# I want a girl so bad it hurts!



## Willow87

I feel so guilty because this is my first baby! Gender shouldn't matter! But it does... :cry: I already feel like this is a boy.. Hubby has 4 brothers(one passed away) and a sister. They all have had babies and all have been boys. I come from a family of girls. Not like that matters much I'm sure. I'm jus so convinced this is a boy. I was fine with getting whatever gender till hubby's brothers started telling us that it's a boy end of. His mom wants us to have a girl. She so wants a grandaughter and my mom wants me to have a girl too. I feel so pressured and I really do not want to disappoint anyone. I really do have this massive want for a daughter. I mean, it's 50/50 right? this could be my little chloe. but everytime I start to think this MAY be a girl, I quickly get sad and think, "no maybe next time." I guess hubby's family history has me convinced that this is indeed a boy. My grandma did say she had a dream I had a girl with beautiful dark brown hair and blue eyes. She thinks dreams are meant to tell us something. :wacko: LOL. But even THAT gave me hope. 

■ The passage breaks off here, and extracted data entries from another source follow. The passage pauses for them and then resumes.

The views of a scene show one set of named points, each view turned or mirrored, and shifted as a whole, with a little noise and some points left out.

Scene 1
View 1
tosop: -2.78, -1.02, -1.08, +0.36, +1.05, -1.06, +2.36, +1.56, +0.90, -0.89, +2.90, -4.87, +1.42, -2.66, -2.12, +1.99, +0.64, +1.22, +1.34, +0.60, +1.63, -0.67, +0.72, -2.51
gil: -1.39, -0.31, -2.15, +0.08, +0.75, -0.71, +2.43, +2.61, -0.61, -0.17, +1.84, -0.32, +0.22, -2.46, -1.11, +1.50, -0.28, -0.20, +0.17, +0.28, +2.21, -1.00, -0.78, -0.86
mokal: +0.06, -1.55, -1.80, -0.62, -0.91, +0.10, +3.43, +0.89, +0.51, -0.35, -0.08, -1.31, -0.30, -2.27, +0.35, +0.45, +2.11, +2.42, -0.73, +0.24, +2.10, +0.44, +0.00, -1.51
Sifan: -0.75, -1.82, -1.04, +0.18, -0.83, +0.30, +3.39, -0.22, +0.85, -0.50, +0.84, -2.29, -0.07, -1.95, -0.20, +1.25, +2.42, +1.90, -0.40, -0.42, +2.00, +1.02, +0.99, -2.27
teza: -1.95, -1.47, -1.02, +0.93, +0.60, -0.64, +2.98, +1.26, +0.69, +0.30, +0.83, -1.38, -0.30, -0.98, -0.70, +1.28, +1.02, +0.19, +0.18, -0.81, +1.98, +0.53, +1.05, -1.35
Puda: -1.61, -0.12, -2.22, -0.28, +0.85, -0.37, +2.81, +3.53, -0.27, +0.14, +0.83, -1.87, +0.37, -3.01, -0.68, +1.68, +0.53, +1.12, -0.06, +0.70, +1.86, -1.20, -0.78, -0.83
muv: -2.89, -0.64, -0.86, +1.65, +1.15, -0.54, +3.48, +2.41, -0.19, +1.23, -0.45, -0.31, -1.16, -0.87, -0.91, +1.87, +1.19, -0.54, -0.82, -1.64, +2.00, +0.50, +1.59, -0.62
Simos: -0.46, +0.03, -3.03, -1.70, +0.26, -0.05, +2.95, +3.85, -0.35, -0.25, +0.34, -2.51, +0.96, -4.57, -0.09, +1.33, +1.21, +3.10, -0.33, +2.05, +1.91, -2.19, -1.57, -0.92
Potas: +0.41, -0.27, -2.66, -0.83, -1.20, +1.11, +3.75, +2.18, -1.05, +0.69, -1.76, +0.81, -0.75, -3.11, +1.21, +1.13, +2.21, +2.24, -2.04, +0.32, +2.55, -0.08, -0.95, -0.60
pofig: -0.14, -1.50, -1.50, +1.09, -1.76, +0.71, +3.14, -0.40, -0.77, -0.23, +0.69, +2.65, -1.40, -0.95, +0.11, +0.91, +0.93, -0.92, -1.34, -1.40, +3.02, +1.62, +0.20, -1.11
gibil: -0.91, -2.64, -0.83, -0.34, +0.11, -0.56, +3.14, -0.09, +2.38, -0.84, +1.33, -4.01, +0.55, -1.12, -0.20, +0.40, +2.06, +2.75, +0.66, +0.02, +1.47, +0.84, +1.32, -2.57
Gir: -0.93, -1.95, -1.28, +0.68, +0.64, -1.34, +2.52, +1.56, +0.79, +0.30, +0.65, +1.00, -1.14, +0.45, -0.20, -0.28, -0.48, -0.44, +0.26, -1.09, +2.04, +0.75, +0.43, -0.36
zadun: -3.73, +1.47, -2.12, +0.81, +3.20, -1.24, +3.59, +7.40, -1.44, +2.82, -2.98, -1.08, -0.75, -2.36, -0.59, +2.56, +0.86, +0.49, -1.21, -0.30, +1.20, -1.83, +0.44, +0.93
Vugof: -0.32, -2.18, -1.23, -0.13, +0.02, -0.59, +2.93, +0.66, +1.61, -0.33, +0.77, -1.20, -0.43, -0.46, +0.04, -0.16, +1.13, +1.49, +0.33, -0.70, +1.73, +0.67, +0.72, -1.48
View 2
gil: +2.27, -1.25, -0.27, +0.71, -0.97, +0.06, -1.34, -1.67, -1.59, +2.84, +1.23, +1.86, -1.43, +1.20, -1.31, -0.43, +1.09, +2.61, -0.69, +1.56, +0.71, -1.64, +0.06, -1.14
Sifan: +0.22, -0.65, +0.20, +1.15, -1.02, +0.25, +0.58, -0.80, -0.76, +1.27, -0.32, +0.11, -0.56, +1.29, +0.40, +1.83, +1.71, +2.20, -3.48, +0.28, +2.10, -0.39, -1.31, -0.51
gibil: +0.10, -0.42, +1.01, +2.05, -2.10, -0.02, +1.77, -0.98, -0.30, +0.99, -0.41, +1.46, +0.72, +0.75, +0.57, +1.71, +2.21, +2.53, -2.90, -1.26, +2.30, -0.20, -2.32, -0.05
Puda: +2.01, -0.27, -0.15, +1.37, -0.87, -0.09, -0.79, -1.43, -1.51, +2.08, +1.62, +1.22, -1.51, +0.39, -0.07, -1.38, +0.77, +2.05, -0.24, +1.17, +1.88, -2.06, -0.81, -1.18
Simos: +2.35, +1.38, -0.76, +2.39, -0.86, +0.15, -0.50, -1.32, -2.10, +2.11, +1.58, -0.84, -1.48, +0.72, +0.68, -2.26, +1.64, +2.29, +0.50, +0.36, +3.07, -3.48, -0.94, -1.92
mokal: +0.02, +0.11, -0.66, +1.34, -0.61, +1.30, +0.10, -0.62, -1.76, +1.52, -0.15, -0.48, -0.76, +1.31, -0.02, +0.59, +0.75, +2.41, -2.50, -0.17, +2.50, -0.81, -0.79, -1.02
pofig: +0.26, -1.91, -1.38, -0.45, +0.19, +2.15, -1.98, -0.33, -1.97, +2.75, -0.57, +0.14, -1.62, +2.55, -1.81, +2.35, -0.19, +3.02, -3.95, +1.66, +0.35, +0.56, +1.39, -1.02
muv: -0.34, -2.36, -0.07, -0.64, +0.29, +1.22, -1.32, -0.89, -1.67, +1.20, +1.33, +2.48, -2.16, +0.16, -1.59, -0.25, -1.91, +1.55, -2.06, +2.07, +0.84, +0.02, -0.10, -0.31
tosop: +2.97, -1.07, +1.50, +1.83, -2.89, -1.90, +0.52, -2.24, -0.06, +2.34, +1.13, +3.10, -0.12, +0.48, +0.36, +0.05, +3.15, +2.37, -0.49, +0.71, +1.26, -1.68, -1.79, -0.48
teza: +0.41, -1.66, +0.38, +0.53, -0.99, +0.21, -0.17, -1.11, -0.63, +1.57, +0.54, +2.37, -0.89, +0.60, -0.64, +0.88, +0.42, +2.06, -2.40, +0.89, +1.13, -0.02, -0.92, -0.22
Potas: -0.04, +0.49, -1.92, +1.00, +1.01, +2.19, -1.27, -0.11, -3.02, +1.82, +0.49, -2.32, -2.25, +1.48, -0.16, -0.53, -0.61, +1.94, -2.14, +0.81, +2.67, -1.61, +0.56, -1.87
Vugof: -0.31, -0.69, +0.07, +1.37, -0.94, +1.51, +0.22, -1.01, -1.23, +1.64, -0.31, +1.42, -0.15, +1.06, -1.14, +1.33, +0.76, +3.35, -2.34, -0.83, +1.57, -0.01, -1.10, -0.19
Gir: -0.04, -2.08, -0.05, +0.43, -0.39, +2.19, -0.97, -1.38, -1.61, +2.41, +0.43, +3.09, -0.74, +1.03, -2.71, +1.03, -0.50, +3.60, -1.76, +0.09, +0.23, +0.25, -0.35, -0.25
View 3
Vugof: +0.37, +0.80, +0.65, +0.20, -2.22, +1.37, -1.07, -0.63, +0.18, -0.79, +0.43, -2.34, +2.68, +0.94, -0.20, -1.35, -0.05, -1.97, -0.20, -0.39, +0.01, +2.77, -1.26, -0.95
zadun: -1.87, +0.65, +2.87, +0.99, +1.04, -4.00, -1.60, +0.40, -0.24, -2.44, +4.06, +3.47, +3.52, +0.16, -0.02, -0.13, +1.54, +0.16, +1.91, -1.29, +3.38, +1.04, +1.79, -0.67
Simos: -0.26, +0.48, +3.12, +2.08, -0.95, -1.20, -3.13, +0.75, +1.46, -4.59, +1.72, -0.09, +3.26, -1.05, +2.82, -1.17, +0.51, -2.76, +0.17, -2.16, +0.76, +5.22, -0.83, -1.02
mokal: +0.83, +0.43, +0.92, +0.58, -2.29, +0.66, -1.11, -0.31, +0.30, -1.47, +0.74, -2.63, +2.67, +0.05, +1.14, -0.73, +0.13, -2.03, +0.20, -0.82, +0.25, +3.42, -1.11, -0.84
teza: +0.84, +1.03, +0.48, +0.02, -1.29, -0.76, -1.03, -0.28, -0.55, -0.70, +1.36, -1.96, +2.51, +0.29, -0.73, +0.11, +0.35, -1.78, -0.02, -0.28, +0.64, +2.43, -0.76, -0.99
Gir: -0.97, +0.79, -0.16, +0.63, -0.28, +0.31, -0.14, -0.80, +0.48, +0.36, +1.53, -2.20, +1.78, +0.50, -1.44, -1.48, -0.12, -0.79, +0.79, +0.51, +0.11, +1.75, -1.91, -0.87
Puda: -0.32, +0.70, +2.04, +1.29, -0.21, -1.89, -2.25, +0.50, +0.51, -2.90, +2.04, -0.35, +2.58, -0.69, +0.82, -0.40, +0.51, -2.13, +0.35, -1.29, +0.86, +3.75, -0.76, -1.22
pofig: +0.59, -0.48, +0.11, +0.91, -1.46, +0.70, +1.04, -0.45, +0.40, +1.17, +0.83, -4.37, +0.86, -1.26, +1.76, -0.01, +0.32, -0.09, +1.60, +0.32, +1.18, +2.32, -1.72, +0.06
muv: +0.39, +0.62, +0.50, -0.05, -0.74, -1.64, -0.05, -0.01, -1.08, +0.05, +2.00, -0.97, +2.50, -0.02, -0.66, +0.50, +0.97, -0.38, +1.02, -0.23, +2.12, +1.17, +0.31, -0.72
Potas: -0.21, -0.96, +2.45, +1.62, -2.19, +0.45, -0.49, -0.06, +1.27, -1.80, +1.26, -1.23, +2.54, -0.90, +4.31, -1.34, +0.58, -0.28, +2.03, -1.34, +1.93, +3.26, -0.21, +0.44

If this is a boy, I will love him more then anything. But I really hope this is my girl. 

I feel crazy and delusional. I'm delusional aren't I? :dohh:


----------



## Willow87

Plus Idk where in my cycle I conceived. I had been on the pill for a few years. Came off it on the 19th of august, had a "period" and 4 weeks later had a positive! I'm guessing it must've happened straight on ovulation day but who knows? I don't even know when I ovulated.


----------



## jenniferttc1

My family is all girls and husband side has not had a girl in over 50 years. I was pretty segregated for not getting a girl, but I think a lot had to do with me wanting to finally give them a girl! BUT I knew ever imagined loving my son the way I do. I feel like my heart could burst and I'm so glad he is my little boy. My husbands side is telling me to have another and for it to be a girl, but honestly i would love another little boy. They are awesome! It's okay to feel sad, but it completly goes away instantly once baby is in your arms I promise :)


----------



## Bec27

I could pretty much have written this myself, my hubby has 3 brothers and I only have a sister and I longed for a girl. The first time I found out DS was a boy I was a bit disappointed but then couldn't wait to meet him and I love him so much I wouldn't change him for the world. This time I was hoping for a girl and found out last week it's another boy...I'm so happy for DS as it will be so much nicer for him to have a brother and I know I will love this little man so much but i was shocked at how disappointed I felt that it wasn't the girl I've always dreamed of. Forget everyone else and what they want, in fact forget what you want because it doesn't change what you're carrying- it was decided as soon as you conceived...you're just going to soon be in on the secret (that way if thinking helped me). 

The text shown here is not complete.